Dinner & More Drinks

After each meetup, we usually depart from the "structured" environment, and continue our discussions over beers and food. So, when we are done being geeky, let's order food!

We look forward to seeing you all there!!

Comments

hook_cron and queues

Posted by richard damon on May 6, 2014 at 12:44am

I am working on a module that will be doing a lot of "background" operations. Currently I am using hook_cron to run periodically and in the hook I limit how much I do, and save my state and start again on the next hook.

The documentation seems to be saying that I really should be using a queue for this sort of task, but I can't find a detailed documentation of this, or good extended examples of how to do this.

For what it is worth, I

Posted by Bob Newby (not verified) on May 6, 2014 at 7:09pm

For what it is worth, I frequently employ a flag of a given type to queue up a task that needs doing. Like you, I use hook_cron implementations to process selected flagged tasks, removing the flags upon the task completion. I also have flag-specific variables configured in order to throttle the numbers of tasks processed upon any cron invocation. This is easy to set up and it works well.

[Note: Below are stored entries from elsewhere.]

Each point is reached from the start by the listed moves, each made once or not at all, plus a little noise. Say if it took an odd or an even number of moves. Then give how often each move was made.

Moves:
(1): 44,-5,-21,-2
(2): -17,20,-25,8
(3): 8,32,5,-9
Start: 8,-8,19,-3
Points:
60,20,2,-13 => even (1, 0, 1)
9,-6,17,-4 => even (0, 0, 0)
-8,9,-6,5 => odd (0, 1, 0)

Moves:
(1): 29,0,13,-5,-2,-3,12,1,1
(2): -2,16,11,-5,-5,-8,-3,-12,-9
(3): 4,-13,27,3,-4,14,-15,-4,-4
(4): 6,1,7,20,-2,-16,-14,3,4
(5): -4,6,15,-10,34,-10,-9,0,9
(6): 7,12,-3,8,6,21,2,17,1
(7): -4,3,12,6,-5,0,23,7,5
(8): -2,-12,-1,-4,3,-6,-2,23,-5
(9): 6,8,3,-11,-19,1,-6,9,27
Start: 9,0,-8,8,-9,-11,17,-10,27
Points:
43,0,26,14,-34,-34,29,32,59 => odd (1, 0, 0, 1, 0, 0, 1, 1, 1)
14,19,28,-3,1,-50,-17,13,55 => odd (0, 1, 0, 1, 1, 0, 0, 1, 1)
36,16,32,-27,0,-37,7,11,50 => odd (1, 1, 0, 0, 1, 0, 0, 1, 1)
27,2,39,12,8,-8,-27,39,59 => even (0, 0, 1, 1, 1, 1, 0, 1, 1)
15,31,19,37,-15,-15,25,3,27 => even (0, 1, 0, 1, 0, 1, 1, 0, 0)
39,0,21,-24,5,-27,10,23,60 => even (1, 0, 0, 0, 1, 0, 0, 1, 1)

Moves:
(1): 23,4,-2,-1,0,-6,-6,-3,-1,4,2,-1,5,-13,5,-1,2,2,-7,8
(2): -5,17,5,0,-14,4,-7,9,-4,3,14,-8,6,7,3,-1,-2,-20,6,7
(3): 1,-11,16,1,3,1,-3,-2,11,-1,3,-10,14,1,1,-10,2,6,9,-2
(4): 5,-1,-2,25,-6,8,-1,-1,-6,1,-2,-2,3,-4,11,13,1,-5,-5,-2
(5): 2,4,-1,0,16,-1,1,6,3,-10,4,3,4,-1,-4,6,1,8,-2,12
(6): 3,2,-5,-5,4,29,-8,10,12,2,-6,0,-5,-13,9,-5,11,4,10,8
(7): 2,-9,-4,1,-17,-4,27,5,0,7,4,-8,-4,-5,-11,6,-14,6,0,-1
(8): 1,-4,-2,-6,0,-6,-8,15,3,-1,3,-1,-2,-1,2,-1,-6,-3,-2,1
(9): -4,1,-8,13,3,-1,9,-8,17,-6,3,2,-2,0,5,-1,-6,-5,0,-3
(10): 5,-2,1,9,5,3,-7,3,3,19,-5,-6,-2,9,3,0,3,0,14,11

Also, given that a flag is an entity, you can even attach priorities to flags and process the queues in priority order. I don't yet do this, as I process these queues in a FIFO order, but it is another nice thing about using flags to queue up the tasks. Of course, additional information can be stuffed into each flag, if needed -- even argument values and callback names, etc.

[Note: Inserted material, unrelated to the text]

Each row of a before or after table is a point. The points were changed in one or more steps. Then noise was added and the rows were shuffled. The steps act on how far a point lies along the listed directions, d1 being the first. Name the steps. A step turns or swaps two directions, mirrors them in a line or flattens them onto one, adds a multiple of one to another, or multiplies one. Angles are multiples of 10 degrees, from the lower direction toward the higher: turns from -170 to 170, lines from 10 to 170 but not 90. Use the fewest steps. Two steps may share a direction if one is a turn and the other turns, adds or multiplies; they go together, in the order done. Otherwise the lowest direction goes first.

On the non-flag front, the off-the-shelf Simplenews module blasts out all queued up emails upon a single cron run. This can be a huge number of emails that show up as a spike on the recipient ISPs' mail servers. In turn that signals them that the emails are likely "spam". So, I altered Simplenews' default behavior, more or less as above, even to the point of throttling different mailing lists at different rates, with in my case the aim of spreading out each newsletter to be sent out in chunks on weekday days over a 2-week period. Again, this has been working just fine using cron (and Elysia cron).

Just a bit of feedback on

Posted by richard damon on May 11, 2014 at 3:55am

Just a bit of feedback on implementing the queue after the discussion. I now have a hook_cron function that reads my files and queues up the messages to process, and then a queue call back to process those messages. Doing all the work in hook_cron, I was finding I needed to limit the processing to no more than 10 messages a minute, or I got warning of cron seeing occational conflicts with itself.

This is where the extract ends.